Conformaram-se três comissões, duas delas multissetoriais, para estudar e definir os padrões para a implementação da radiodifusão digital no Peru; revisar as características técnicas dos padrões, a eficiência no uso do espectro radioelétrico, a convergência de serviços, a contribuição ao acesso universal, à redução da exclusão digital e ao desenvolvimento da sociedade da informação, assim como formular recomendações para a elaboração do “Plano Mestre” de implementação da TDT.

No entanto, destaca-se a ausência de participação cidadã neste processo. Isso é evidenciado por um estudo realizado pelo Conselho Consultivo de Rádio e Televisão, onde 75% dos entrevistados destacaram não haver escutado falar sobre TDT

[i]. A falta de informação, a dificuldade no manejo e conhecimento das novas tecnologias, a ausência de organizações sociais e a inexistência de uma cidadania conhecedora de seus direitos de informação e de consumo reduziram este processo a um interesse somente dos empresários da radiodifusão televisiva e do Estado, impulsionado principalmente pelas forças do mercado.
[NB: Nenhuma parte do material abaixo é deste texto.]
What can hang from each mark:
z_359: z_787
z_313: z_597
z_199: z_313
z_196: z_597
z_287: z_597
z_961: z_597 z_615
z_507: z_787
z_787: z_359 z_514
z_585: z_597
z_597: z_287 z_313 z_359 z_585

Each row was made from one small tree. The marks that hang from a mark follow it in brackets, in the order of their numbers. Every link used is in the known rows. Write each row's tree.
(in the rows, 100 means zero)
Known rows:
z_199{z_313{z_597{z_287 z_359{z_787}}}}: |  97 | 108 | 103 |  82 | 102 | 115 | 106 | 103 |  90 |  96 |  95 |  86 |  95 | 108 | 105 |  97 | 106 | 108 | 101 | 104 |  99 |  86 | 100 | 102 | 101 |
z_359{z_787}: | 104 | 108 |  95 | 114 |  99 |  90 |  94 | 114 |  55 | 108 |  97 | 107 |  98 | 122 | 100 | 111 |  89 |  48 |  98 |  97 | 110 | 105 |  96 |  84 | 103 |
z_597{z_359{z_787{z_514}}}: | 106 | 102 |  99 |  95 | 100 |  93 |  91 | 108 |  95 | 102 |  96 | 101 |  98 | 104 | 102 | 101 | 120 |  57 |  98 |  99 | 102 | 113 |  89 |  98 |  98 |
z_961{z_597{z_287 z_313 z_359} z_615}: | 107 |  92 | 107 | 109 |  99 | 117 |  94 |  93 | 148 | 100 | 113 |  93 |  94 | 138 | 103 | 102 |  96 | 119 |  91 | 109 |  95 | 103 |  98 | 110 | 110 |
z_199{z_313{z_597{z_585}}}: |  93 | 104 | 109 |  85 | 101 | 128 | 110 | 103 |  70 |  99 |  95 |  99 | 105 | 101 | 105 |  94 | 103 | 118 |  91 | 101 |  98 |  89 |  94 |  93 |  92 |
z_597{z_287 z_313}: | 105 | 108 |  95 | 129 | 100 |  93 | 103 | 100 |  93 | 108 | 105 |  88 | 108 | 102 |  95 | 103 |  79 | 108 | 103 | 109 | 107 |  91 | 108 |  97 | 112 |
z_597{z_287 z_313 z_359{z_787} z_585}: | 101 |  94 |  92 | 101 |  98 |  73 | 105 |  90 | 106 | 101 |  96 |  94 |  99 |  86 |  89 | 104 |  64 | 131 | 114 |  91 | 101 | 100 | 121 | 116 | 108 |
z_787{z_359}: | 103 | 105 | 101 | 123 | 100 | 118 |  88 | 104 |  90 | 106 | 103 | 115 | 104 |  87 | 102 |  99 | 123 |  59 |  93 | 108 | 110 | 105 |  80 |  89 |  97 |
z_313{z_597{z_287 z_359 z_585}}: |  85 |  98 | 102 |  82 | 100 | 107 | 102 |  98 | 116 |  94 |  97 | 107 |  98 |  73 |  97 |  95 |  97 | 118 | 109 | 104 |  92 |  80 | 110 | 103 |  97 |
z_359{z_787{z_514}}: | 108 | 112 | 100 | 108 |  99 |  99 |  92 | 116 |  68 | 106 |  99 | 107 | 102 | 122 | 102 | 105 | 105 |  39 |  89 | 106 | 108 | 113 |  90 |  89 |  99 |
z_507{z_787}: |  99 | 109 |  95 | 121 | 100 | 105 |  91 | 110 |  82 | 107 |  97 | 104 | 104 | 107 |  97 | 101 | 115 |  69 |  96 |  97 | 106 | 106 |  91 |  82 | 108 |
z_585{z_597{z_313 z_359{z_787}}}: | 118 |  95 | 101 | 102 |  99 |  77 | 106 | 106 |  91 |  99 | 105 |  91 | 100 | 113 | 109 | 106 |  99 | 116 |  91 | 101 | 105 | 106 |  97 |  95 |  95 |
z_597{z_287 z_313 z_359 z_585}: |  97 |  91 |  95 | 104 |  99 |  86 | 106 |  86 | 119 | 100 |  99 |  94 | 105 |  73 |  89 |  97 |  75 | 142 | 113 |  95 |  98 |  95 | 116 | 115 | 106 |
z_196{z_597{z_313}}: | 101 | 107 | 102 | 115 | 102 | 103 | 105 |  97 |  95 | 107 |  97 |  98 | 108 | 101 | 102 |  98 | 101 |  98 |  91 |  97 | 106 | 105 |  99 |  88 |  94 |
z_199{z_313{z_597}}: |  98 | 109 | 108 |  91 | 102 | 128 | 107 | 107 |  70 | 100 |  97 |  92 | 104 | 112 | 109 |  96 | 116 | 104 |  89 | 106 | 101 |  88 |  89 |  89 |  96 |
z_287{z_597{z_313 z_359}}: | 104 |  96 |  93 | 107 | 100 |  87 | 103 |  92 |  83 | 103 | 101 |  96 | 100 | 109 | 112 | 104 | 133 | 111 |  97 |  91 | 101 | 106 |  86 | 102 | 107 |
z_585{z_597{z_287 z_359{z_787{z_514}}}}: | 110 | 100 | 101 |  96 | 100 |  89 |  99 | 109 | 109 |  93 | 109 |  99 |  96 | 108 | 103 | 101 |  97 |  88 |  99 | 111 |  98 | 105 | 100 | 101 |  95 |
z_961{z_597{z_359 z_585}}: |  96 |  87 | 105 | 104 |  99 | 124 |  94 |  93 | 108 |  99 | 109 | 112 | 100 | 108 |  98 | 101 | 100 | 106 |  93 |  96 |  96 | 110 |  89 | 104 |  97 |
z_287{z_597{z_313 z_585}}: |  99 |  96 |  95 | 111 |  99 |  91 | 108 |  91 |  61 | 104 | 103 | 109 | 106 | 109 | 107 | 105 | 104 | 119 |  95 |  90 | 101 | 104 |  93 |  99 | 104 |
z_313{z_597{z_585}}: |  88 | 101 | 105 |  91 |  99 | 116 | 103 | 106 |  82 | 100 |  98 | 114 | 105 |  86 | 102 |  98 | 100 | 103 |  95 | 103 |  97 |  85 | 101 |  88 |  93 |
z_961{z_597{z_313 z_359 z_585} z_615}: | 104 |  82 | 111 |  99 |  98 | 118 |  98 |  91 | 133 | 100 | 108 | 104 |  98 | 129 | 103 | 101 |  95 | 132 |  85 |  97 |  94 | 112 |  94 | 108 | 100 |
z_199{z_313{z_597{z_359{z_787}}}}: | 100 | 106 | 106 |  80 | 102 | 116 | 105 | 106 |  79 |  98 |  92 |  89 |  97 | 111 | 109 |  98 | 119 | 103 |  94 |  99 | 100 |  92 |  92 |  97 |  96 |
z_507{z_787{z_359 z_514}}: | 105 | 115 | 103 | 118 | 100 | 123 |  83 | 106 | 111 | 105 | 100 | 112 | 108 |  91 | 100 |  93 | 147 |  55 |  83 | 111 | 108 | 117 |  80 |  93 | 102 |
z_597{z_287 z_359}: |  96 |  99 |  94 | 107 | 101 |  98 |  94 | 100 | 113 |  99 | 101 |  96 |  97 |  88 |  93 |  98 | 102 |  86 | 116 | 102 |  98 |  94 | 101 | 101 | 106 |
z_961{z_615}: | 102 |  98 | 104 | 107 | 100 | 110 |  93 | 114 |  91 | 105 | 100 | 109 |  98 | 124 | 105 | 101 | 103 |  62 |  94 | 103 |  99 | 103 |  88 |  81 |  99 |
z_313{z_597{z_359{z_787{z_514}} z_585}}: |  93 | 101 | 106 |  73 |  99 | 106 | 100 | 104 | 103 |  96 |  94 | 110 |  99 |  86 | 103 |  98 | 113 |  96 |  95 | 101 |  95 |  95 | 101 | 101 |  91 |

Plano Mestre de Implementação da Televisão Digital Terrestre.

Trabalha-se o Plano Mestre para o desenvolvimento da TDT desde 2010, e atualmente ele se encontra na fase de implementação, que tem como finalidade:

  1. Procurar oferecer aos telespectadores o acesso a uma maior variedade e qualidade de conteúdos nos campos da informação, do conhecimento, da cultura, da educação e do entretenimento, elevando a qualidade de vida da população;
  2. Possibilitar a provisão de novos serviços que aportem o máximo benefício para o país, em concordância com as normas e recomendações da União Internacional de Telecomunicações – UIT, e de pautas que definam as instâncias internacionais para o aproveitamento das tecnologias digitais;
  3. Otimizar a eficiência na gestão e no uso do espectro radioelétrico mediante a utilização das tecnologias disponíveis, a fim de assegurar a maior disponibilidade de frequências e seu uso mais eficiente;
  4. Fomentar o desenvolvimento no território nacional das indústrias vinculadas à cadeia de valor da televisão.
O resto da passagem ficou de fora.